This article outlines a comprehensive strategy to significantly reduce the high water cut observed in aging oil fields within the Kumkol oilfield in Kazakhstan. The proposed approach addresses the challenges of mature reservoirs by incorporating advanced technologies, optimized water management practices, and customized solutions to enhance oil recovery while minimizing water production issues.

Theoretical Justification of Polymer Flooding

Polymer flooding is a widely recognized enhanced oil recovery (EOR) technique that involves injecting a polymer solution, such as polyacrylamide, into the reservoir to increase the viscosity of the displacing fluid and reduce its mobility ratio. This process effectively improves the sweep efficiency by mitigating water channeling through high-permeability zones and ensuring a more uniform displacement front [26].
One of the critical factors determining the success of polymer flooding is the ability of the injected polymer to maintain its viscosity under varying reservoir conditions, particularly temperature fluctuations. At elevated temperatures, polymer degradation and viscosity loss can significantly impact displacement efficiency, necessitating the selection of thermally stable polymers. The following table presents experimental data on the viscosity behavior of polymer solutions across different temperature ranges, providing insights into the thermal stability of potential polymer candidates for the Kumkol reservoir.
The viscosity of polymer solutions is highly dependent on temperature, as higher temperatures can lead to polymer degradation and reduced efficiency in improving the mobility ratio. To assess the thermal stability of the selected polymer system, viscosity measurements were conducted at different temperatures.
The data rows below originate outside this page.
A small network was shown many inputs. Here are its activations along a few directions, one row for each input.
In each table, some parts of the input vary, and every possible input appears once, in random order.
Descriptions start from the smaller parts, as in this example, which fits no table here: one of 2 separate values, together with either a single point or one of 9 places along a line or (one of 4 places along a line, together with one of 5 places around a ring).
Shared parts are said once, and a part with two or three values counts as separate values.
In the rows, zero is written as 128.

Other details of the inputs vary at random and push rows far along two fixed directions, the same in every table; ignore that.

A family of inputs:
R1: [107 124 134 171 205 133 116 147 191 118 146 184 133]
R2: [157  63 163 155 227 125 133 163 184 101 154 156 121]
R3: [104 124 196 186  64 173 106 211 110 151 139 199 146]
R4: [121 141 132 176 218 129 118 158 185 110 141 180 117]
R5: [146 161 112 118  51 147 123 127  77 147  68 100 127]
R6: [140  94 153 148 233 132 139 149 183 128 187 166 107]
R7: [122 162  59  91 178  69 141  60 166 107 103  91 133]
R8: [121 159 120 111  37 116 130 116  80 145  89 104 144]
R9: [129  95 221 162  90 161 117 211  80 160 184 184 130]
R10: [134 121 114  88  52 168 129  98  66 134 137  91  97]
R11: [ 77 158 192 173  72 163 114 184  91 146 165 204 136]
R12: [144 149  80 102 164  57 146  69 164 105  88  79 158]
R13: [137 144 129  74  63 147 133 102  60 161 144  95 106]
R14: [118 173  97 106  55 160 123 111  76 145  87 116 107]
R15: [162 138  58 107 176  86 141  80 171 106  65  79 137]
R16: [ 91 102 203 174  79 182 116 184  88 131 208 171 107]
R17: [103 171 111  97  48 147 117 102  85 146 100 111 127]
R18: [148 137  72  97 166  72 134  74 180 106  78  74 152]
R19: [119 155 120 109  40 127 127 118  82 146  86  97 146]
R20: [162 111  79  75 194 115 152  64 164 106 119  76  94]
R21: [158  72 163 153 224 115 136 167 178 128 166 159 129]
R22: [155 129  65 103 171  85 135  71 176 113  68  79 149]
R23: [112 130 129 171 209 137 122 154 185 112 143 186 129]
R24: [130 155  54  86 177  91 133  62 177 113  93  89 128]
R25: [106  78 218 189  73 164 116 204  83 134 189 168 126]
R26: [119 139 125  80  57 138 136 101  55 146 153  86 113]
R27: [150  55 153 168 217 116 124 160 182  92 173 154 131]
R28: [ 97 175 110  98  51 143 124 104  79 147 106 108 129]
R29: [133 109 143 183 201 125 124 172 190 110 126 178 149]
R30: [138 117 135  89  50 118 136 116  52 147 133  78 131]
Description of these inputs: one of 2 separate values, together with either one of 6 places around a ring or one of 9 places along a line.
- Change only the choice among 2 separate values in R10. List by row number the other rows that result. => R27

A family of inputs:
R31: [126 103 147 134 215 106 141 127 167 111 195 140 114]
R32: [134  92 150 143 206  85 137 137 162 104 189 132 137]
R33: [126 188  86  88 110 108 137  86 117 149  78 103 133]
R34: [126 141 108 172 205 124 120 145 197 108 106 175 134]
R35: [175 104  96  85 103 121 137  91 113 125  72  65 123]
R36: [103 162 177 163  63 137 116 187  90 159 119 179 156]
R37: [166 126 105  59 114 120 149  83  97 154 114  74 111]
R38: [157  83 127 149 215 138 131 147 180 111 137 148 113]
R39: [115 100 181 157  53 149 119 170  75 134 161 134 132]
R40: [109 112 126 167 191 113 121 133 198  89 139 151 144]
R41: [156  97 136 132 223 133 132 144 176 126 156 150 109]
R42: [127  94 122 157 209 131 130 134 176  91 163 141 109]
R43: [ 78 154 179 142  61 171 119 160  81 157 176 179 118]
R44: [117 155  91  80  99  88 134  75 108 128 116  79 141]
R45: [106 150 168 177  53 144 110 189 100 150 101 171 162]
R46: [108 110 130 165 189  91 122 138 191  98 150 145 156]
R47: [131 188  74  95 122 126 129  87 127 142  72 109 123]
R48: [143 114  94  96  95 118 136  80 110 104 100  61 119]
R49: [144  99 193 135  75 150 127 183  72 163 156 152 134]
R50: [109 126 170 136  82 184 119 160  78 145 177 156  94]
R51: [113 169  75  80 117 133 128  68 116 130 116  96 108]
R52: [116 153  68  96 110 138 127  70 123 116  99  93 112]
R53: [140 162  78 113 101 108 129  94 140 121  44  94 149]
R54: [145  89 189 151  62 156 120 185  79 154 134 143 139]
- What is each input in this table made of? => one of 4 places along a line, together with one of 6 places around a ring
- The inputs of R46 and R45 match in every part but the place on the line of 4. If R40 is changed in the same way as R46 into R45, which row does it become? => R53
- Change only the place on the ring of 6 in R31. List by row number the other rows that result. => R32, R39, R42, R48, R50
- Start at R37 and move only the place on the ring of 6, one step at a time. The first step leads to R49. Which rows follow, in order? => R54, R35, R38, R41

A family of inputs:
R55: [133 126 118 110 104 136 131 112 102 132 130 108 116]
R56: [122 160  83  96 122 114 128  85 132 132 100 101 128]
R57: [148 101 108 126 216  92 137 103 187 100 133 109 126]
R58: [144 125  94  90 124 117 134  84 124 120 112  78 122]
R59: [143 135  87 118 164  92 130 102 160 110  89 101 142]
R60: [117 118 195 151  38 181 115 188  58 163 155 166 125]
R61: [117 137 147 164 152 148 119 160 149 132 138 175 125]
R62: [111 117 155 189 192 112 123 172 188 109 152 181 150]
R63: [149 110  97 103 169  98 139  92 150 114 117  91 130]
R64: [123 140 128  99  56 153 131 117  67 147 124 101 112]
R65: [118 116 157 150 157 136 126 154 137 121 172 161 119]
R66: [127 154 119 110  45 157 125 123  81 149  85 119 126]
R67: [126  98 189 171 156 138 124 190 143 133 175 182 133]
R68: [114 156 113 117  97 120 127 109 115 131 108 117 139]
- What is each input in this table made of? => either one of 6 places around a ring or one of 8 places along a line
- Start at R66 and move only the place on the ring of 6, one step at a time. The first step leads to R61. Which rows follow, in order? => R56, R68, R62, R59

A family of inputs:
R69: [118 117 132 179 185 114 104 172 168 121 144 167 155]
R70: [146  81 144 168 223 109 136 155 169  85 171 143 116]
R71: [161 111  95  85 150 128 136  95 117 137 134  90 110]
R72: [142 137  53 111 210  88 129  87 164 107 108  95 127]
R73: [137 113  89 112 172  75 139  77 178  84 115  69 140]
R74: [133 160 118  94  86 137 126 125  89 168 102 122 133]
R75: [138 157  92 100 124 137 126 112 107 153 115 111 115]
R76: [157  90 150 154 235 112 141 150 175 106 175 145 112]
R77: [138 134 149 156 227  93 137 158 186 120 140 166 139]
R78: [126 117 104  94 127 101 134  85 150 132 119  97 143]
R79: [110 165 111 101  64 168 121 108  82 153 122 128 109]
R80: [132 137 137  88 102 118 146  97 120 133 120  99 118]
R81: [ 94 145 186 177  84 144 123 179 119 138 142 189 145]
R82: [132  78 153 167 158 129 110 171 143 117 166 156 147]
R83: [115 120  97 102 112 138 127  88 115 119 134  94 112]
R84: [120 108 166 156 189 137 136 144 167 112 179 157 108]
R85: [ 94 138 162 183 121 154 121 171 123 107 156 180 116]
R86: [ 88 142 179 187  67 158 110 185 107 120 145 178 141]
R87: [114 102 151 146 189 149 124 142 170 125 184 164 113]
R88: [115 171 123 112  69 153 132 110  85 141 118 121 103]
R89: [154 103 102  92 136  99 134 100 129 138 116  92 146]
R90: [139 112 111 102  67 156 123 121  59 140 128  98 109]
R91: [133 164 129 116  61 117 134 129  82 158  88 111 147]
R92: [122 139  64 116 175  87 122  78 178  98 105 100 150]
R93: [126 110  85 106 151  99 123  82 165 106 124  82 141]
R94: [156 116 120  78 120 124 135 107 108 149 123 101 125]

The results, summarized in Table 1, illustrate the decline in polymer viscosity as the temperature increases, highlighting the need for thermally stable polymers in high-temperature reservoirs such as Kumkol.
As shown in Table 1, polymer viscosity decreases significantly with rising temperature, with a nearly 70% reduction observed between 30 °C and 80 °C. This trend underscores the necessity of selecting temperature-resistant polymer formulations to ensure the efficiency of polymer flooding under the reservoir conditions of the Kumkol Field.
It is important to note that the viscosity values presented in Table 1 were measured using a rotational rheometer (Anton Paar MCR series) at a constant shear rate of 10 s⁻1. This controlled shear rate ensures that the recorded viscosity reflects only the temperature-dependent behavior of the polymer solution, minimizing the influence of shear-thinning effects. At low polymer concentrations (≤1000 ppm), the solutions exhibit near-Newtonian behavior, making the viscosity-temperature relationship valid under these conditions. However, at higher concentrations, shear-thinning effects become more pronounced, requiring a more detailed rheological characterization for practical field applications.
For industry-standard applications, viscosity values are reported in centipoise (cP), with corresponding SI unit equivalents (Pa·s) provided in parentheses for reference. The conversion factor used is 1 cP = 0.001 Pa·s.
To optimize the polymer flooding process, laboratory experiments were conducted to determine the optimal polymer concentration for maximizing the oil displacement factor. The experimental results, summarized in Table 2, indicate that the highest oil recovery factor is achieved at a polymer concentration of 0.15–0.20% (previously expressed as 1500–2000 ppm), beyond which additional increases provide negligible economic or technical benefits.
Given the temperature sensitivity of polymer solutions (Table 1) and the observed recovery efficiency at different concentrations (Table 2), selecting a polymer formulation that balances viscosity retention at high temperatures and optimal concentration levels is crucial for effective polymer flooding.
To further refine polymer selection, additional laboratory tests were conducted to assess the performance of different polymer types under reservoir conditions. The key characteristics of the tested polymers are summarized below (Table 3):
  • Optimal polymer concentration: 0.10–0.15%
  • Reduction in water mobility under reservoir conditions: 35–50%
  • Increase in oil displacement efficiency: 15–20%
  • Optimal polymer solution viscosity for Kumkol conditions: 10–15 cP.
Among the tested polymers, nanoparticle-enhanced polymers exhibited the highest improvement in oil displacement efficiency, increasing the recovery factor by 25–30%. This suggests that nanoparticle-based polymers are a promising choice for the Kumkol reservoir, particularly given their enhanced stability and superior water mobility reduction properties. These findings highlight the potential of advanced polymer formulations to optimize polymer flooding strategies and maximize oil recovery under the given reservoir conditions.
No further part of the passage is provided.